La solution la plus simple à mettre en oeuvre est de… limiter le choix offert à ses clients (Iyengar & Lepper, 2010). C’est ce qu’on appelle “Le Paradoxe du Choix” et il est assez logique : plus on a de choix, moins on peut être assuré d’avoir fait le bon, plus on risque les regrets et les remords et donc moins on est statisfait…
On peut aussi (ou à la place) aller plus loin en se basant sur les travaux de Daniel Kahneman (ex : Kahneman & Krueger, 2006 ; voir son intervention à TED). La première chose à faire est de distinguer l’expérience en elle-même de ce qui en est retenu : si votre client est revenu, ce n’est pas parce que son expérience précédente avait été bonne, mais parce que le souvenir qu’il en avait gardé était positif, c’est logique.

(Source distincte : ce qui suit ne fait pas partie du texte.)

Rows are points. The window is the flat piece filled in between its corners: a triangle in 3 columns, a solid with four corners in 4, and so on. A path goes straight from each point to the next, and from the last back to the first. List the points from which the path goes on through the window.

Window, 4 rows:
[[ 23.1 -11.6  -7.2  24.9]
 [ -0.9   0.2  -4.5 -39.5]
 [ -4.3  -9.1   3.8  25.9]
 [ -6.0   8.1 -13.4  -8.9]]
Path:
(1): [ -4.7 -14.2  -7.0   4.5]
(2): [ -1.3 -20.4 -25.7  10.0]
(3): [34.6 -3.0  6.2 27.5]
(4): [-11.1  28.1  -0.6  -3.3]
(5): [ -5.3 -21.6 -19.7 -18.5]
(6): [  6.2 -17.7  -6.6  14.8]
(7): [-3.9  0.6  9.7  7.6]
(8): [ 3.2 10.2  0.1 -9.8]
(9): [ 20.1 -34.5  -9.0  14.6]
(10): [ -5.9   0.9 -51.5   2.9]
(11): [10.2  1.8  6.8 -6.6]
(12): [-8.7  5.7  8.7 -1.7]
Through the window after points: 2

Window:
[[ -5.0 -16.7  10.8  13.7 -18.1   3.2]
 [  1.4 -14.6 -18.7  -7.3  -8.9  43.2]
 [-16.1 -19.5   2.3  16.5  10.9  -7.8]
 [  8.6   0.2   2.0 -15.5  -7.2   4.7]
 [-17.4  -1.0 -20.9  11.5 -18.3 -12.3]
 [-24.6  42.4  -9.5  19.1   0.5 -22.3]]
Path:
(1): [-31.7   2.0   0.2  -4.7 -15.8  16.0]
(2): [-10.6   1.7   9.7  -6.0 -12.4   3.0]
(3): [ 21.7  -9.2 -15.4  -0.3  -3.6   2.5]
(4): [ -3.3  -1.5 -39.3  18.2  -7.6  -6.9]
(5): [-15.4  -7.9   5.8   0.6 -16.0   3.8]
(6): [-31.0  -8.0   2.1  -1.2 -13.8  -3.6]
(7): [  4.6   4.9 -27.6  26.6  -5.3   4.2]
(8): [ 17.4 -30.7   6.9  29.9   8.8 -20.0]
Through the window after points: 2, 4, 8

Window, 9 rows:
[[  5.9  -2.9  -4.8   1.4 -10.3   3.4  14.5 -13.4 -14.1]
 [ -4.2 -21.9   9.4  10.6  44.6  22.4  14.1  43.1 -18.9]
 [-15.2  19.9   9.4  -1.1  13.5  35.2  -1.8   7.9  14.8]
 [ 36.6 -18.0 -14.9   3.4  17.5  13.2   5.6   0.7  18.3]
 [ 10.4  25.9 -12.7  -9.9   8.2   8.7 -11.0   7.6  14.2]
 [-25.5  -1.0 -21.3  -0.5 -11.1  -6.2 -25.9  -1.6   7.6]
 [ -2.5  -0.7   3.9  32.4  14.2 -16.5  -4.4   1.9  -5.7]
 [-10.4  -9.1 -20.0 -17.1  25.5   7.4  14.1   7.8   7.9]
 [ -6.0  -5.3  11.8  -2.7 -26.4  -3.6  18.3  -2.0   4.9]]
Path:
(1): [  8.2 -13.0  22.5 -10.8   8.3  -4.6  -4.2   6.5   6.6]
(2): [-29.4  14.4 -27.0  19.8   7.1  12.2  18.5   9.2 -10.6]
(3): [  4.0  -1.9 -16.3  19.3   9.4   8.4  10.5  26.7  -7.9]
(4): [ -3.5 -22.7  15.1  -5.5  28.2  10.9   4.3  -5.0   2.8]
(5): [  3.2 -23.4  33.1  -6.1  32.6   0.2  11.8   3.7  10.1]
(6): [-11.5  11.0 -29.1  15.3   9.7  29.6  -4.0  30.5 -11.4]
(7): [ -0.9  -2.2 -17.1   1.3  18.0  12.6   5.9  15.9   8.8]
(8): [ -0.9  12.2  30.8  -8.1   1.6  11.6 -25.4 -11.9  21.7]
Through the window after points: 5

Window, 12 rows:
[[ -7.9 -21.3   2.0  -6.8   0.4  11.5  -4.6 -13.1 -22.8   2.6 -27.3 -20.8]
 [-41.0   7.2  19.1  46.2 -33.6  27.7  17.5  35.3  -8.5  33.7  48.9   9.1]
 [ -8.7  13.9  13.2   0.1   9.0  -2.6  30.8 -30.4  -5.7  -4.2 -16.4  11.5]
 [ -5.0   7.0 -28.9 -15.0  -6.4 -10.9  -1.2 -12.3 -16.5  21.8 -16.8   7.8]
 [  9.8  -1.5 -26.1   9.0  -9.0  -0.8  11.5  -5.5  -3.8 -19.4  38.8   3.3]
 [  1.7 -11.7 -19.0 -29.8  10.0  17.1 -16.7  -9.9 -12.2   8.6 -15.8  23.2]
 [  3.2   0.7  -3.3   2.8  -9.2   5.0  10.2  19.7   8.1   4.8   0.8  -3.3]
 [-34.0  10.8  10.4  11.3  22.1 -41.8  19.8   3.1  -4.1 -24.9   3.5  11.1]
 [ -9.1  38.4 -24.6   9.3   9.0 -10.5 -37.3 -14.1   1.3   6.0 -18.0   4.8]
 [  5.4  -5.9  26.3   4.0 -16.9   0.8 -13.8   7.5 -15.6  22.0  19.8 -17.2]
 [ -7.7 -25.2   3.3   3.6  -0.1 -16.7   8.8 -23.9  13.8  -4.1   0.4   0.6]
 [  9.2 -21.1  -6.8   8.9  20.0   3.6   0.3   9.0 -11.6  22.8  14.4 -11.2]]
Path:
(1): [ -4.5  -8.4 -11.7 -21.0   8.3  15.1   0.0  -1.3  -7.3  17.4   2.7  -7.6]
(2): [  8.9   0.1   6.8  38.7 -17.2  -8.3  -7.9  -1.1  -8.1   0.4   1.4   6.0]
(3): [ -2.0   3.1 -14.6   9.6 -12.5  -1.8   8.1  -6.6  -4.4   4.2  -9.9  18.4]
(4): [-28.9   3.4  14.6 -18.7  15.1  -5.3  -2.6  -6.0 -11.8   7.4   6.9 -15.1]
(5): [-23.1   8.1   6.8  -9.6   2.6 -13.4  13.7  -0.7   9.5  -6.1  16.4   2.2]
(6): [  4.5 -12.3 -16.2  21.1  12.1  -4.7  -9.7  -0.7 -33.7  10.2 -16.5  11.9]
(7): [  6.2  -4.0 -18.2  21.5   1.6  -7.9  23.1  -0.9  -0.8  -3.4 -19.2  22.8]
(8): [-26.6   8.8   1.1  -6.4   3.7  -2.6 -14.5  -8.5  -7.0   9.1  20.6 -11.3]
(9): [-20.6  -6.1 -18.2  -5.7  24.5  33.7  13.7 -32.3  -0.6  11.3  18.0 -14.9]
(10): [ -4.3  17.5  17.4  14.3 -16.6 -22.2  11.1   4.4 -11.2   2.1 -16.3  20.6]
(11): [ 39.4   9.4  15.4  20.1 -27.9 -12.9 -30.9 -11.7  -8.5 -10.0  16.6  25.9]
(12): [-32.4 -13.5 -21.9 -16.7  15.0  17.1  20.6   5.3  -4.6  29.3 -12.9 -20.1]
(13): [-28.7  -6.0   7.1  -1.2  -3.4  -8.2  16.9   2.7  -0.6  12.1  11.3 -18.6]
(14): [  2.5   4.8  -6.2  16.1   8.3  -4.5 -10.6 -10.6 -11.4  -2.5   0.5  19.9]
(15): [ -5.0  -8.8  -1.4  23.2   5.3 -10.4 -17.1   3.6 -25.8   5.4  -5.5  14.6]
(16): [-10.3  23.0  -2.5  -9.7  -5.3   0.0  26.2 -10.5  21.5  -0.3   9.9 -22.6]
Through the window after points: 5, 9

Window (14 x 14):
[[ 15.7  16.8  -1.8  12.3  26.6  12.0 -10.5  -6.5 -17.0 -11.7  19.9  19.7
  -28.8  14.3]
 [ 27.9  23.7  18.1 -16.5 -24.9  16.4  -7.9 -11.5  25.9  -8.2   1.3 -13.0
    7.4   7.5]
 [ 15.4   3.3   4.1  12.1  19.1  10.8   0.9  24.1 -46.0  -5.9   2.1   4.4
   -8.3 -10.1]
 [ 14.2  -5.1 -19.5  20.8 -36.7   6.4  -3.3  -8.8  -2.8   9.4  11.2 -11.5
   16.2  32.3]
 [-12.7 -21.1  12.9  31.7  36.9  11.0  16.3  19.9 -26.5  -2.6  -9.5  17.9
    2.3   4.7]
 [ 19.9 -21.0 -20.2  37.6   9.5   6.8   1.0   6.4  -4.5   3.4 -26.8 -10.8
  -15.2  -9.1]
 [ 22.7   0.6  -7.5 -19.7  19.1  18.9  19.4  -4.6  -9.2   1.5  21.8  -2.6
  -19.6   0.1]
 [ -0.7  21.9 -26.6 -20.2 -22.8  12.8  -3.5 -15.2   0.3  18.0  -8.2   0.8
   17.6  12.2]
 [ 13.3 -22.1  -1.7  23.3  -1.8  22.0   4.6   4.7 -22.3   1.2  -2.4  26.2
  -22.2 -16.3]
 [  8.8 -19.2  -0.2   5.1   8.3  -6.9  -1.0  26.0 -19.4  -4.0 -12.1  19.3
  -10.9  21.3]
 [ 20.6   3.0  12.7 -22.8  -3.0 -20.3 -16.2 -25.9  16.5 -18.7  12.1  -6.4
   25.6  -7.6]
 [ -3.4  18.0  16.4 -33.4   2.5 -13.5  21.8 -17.4  -6.5 -50.3  -3.4  -4.3
    4.6 -10.1]
 [-22.5 -10.3  -9.3  16.5 -12.3   3.2  -8.3  21.4  -8.7  13.2   3.1  -6.2
   -9.5   5.1]
 [  5.2 -19.8 -14.7  33.2  15.1   4.6   5.8  38.1  -3.5 -22.3  -4.0  18.1
    6.1 -10.7]]
Path:
(1): [ 26.2 -24.9 -20.8 -11.2  10.6  29.3 -26.7 -20.8  -3.3  -5.3  27.3 -11.7
  17.8  13.2]
(2): [-12.8  27.4   3.2  22.4 -18.8 -13.8  23.2  22.5 -14.0   3.7 -22.3  15.6
 -16.3   3.2]
(3): [  1.3  23.1  10.3   2.9  -6.7 -14.2  15.1  -5.1  12.1  -4.7   9.7   4.9
   7.9   7.3]
(4): [ 15.5 -27.4  -9.3  -2.5   2.2   7.5 -27.2   1.5 -17.4 -14.8  -6.9  -3.4
   8.5  -7.7]
(5): [ 10.6 -12.6   4.6  -2.2   9.3  19.8  -4.2   8.1 -11.9 -13.9   0.1  10.9
  -9.1  -1.0]
(6): [  3.7  15.8 -10.6  12.1   4.8 -11.9  18.2  -3.7  -7.4  10.8  -0.8  -3.2
   0.2  -5.4]
(7): [  8.6   9.6   0.6   7.9 -11.8  -9.6  20.2 -12.3   0.7 -11.5  16.7  12.1
  -0.3  -1.0]
(8): [  2.5  -2.2  -8.0 -29.7   4.3  14.7 -25.7   3.1 -10.5  -9.7 -24.8 -19.3
  18.1   9.8]
Through the window after points: 1, 7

Le point important est que Kahneman a trouvé que ce souvenir n’est pas arithmétiquement lié à l’expérience vécue, mais qu’il dépend du pic le plus élevé (en positif ou négatif) et de la dernière impression : c’est la loi de l’apogée/fin.
Par exemple, Kahneman a demandé à des patients subissant une coloscopie de noter toutes les minutes leur degré de douleur ressentie, puis les a interrogés sur leur souvenir. Le graphe suivant montre les résultats des reports de deux patients :
et bien le Patient A a gardé un pire souvenir de l’intervention que le patient B !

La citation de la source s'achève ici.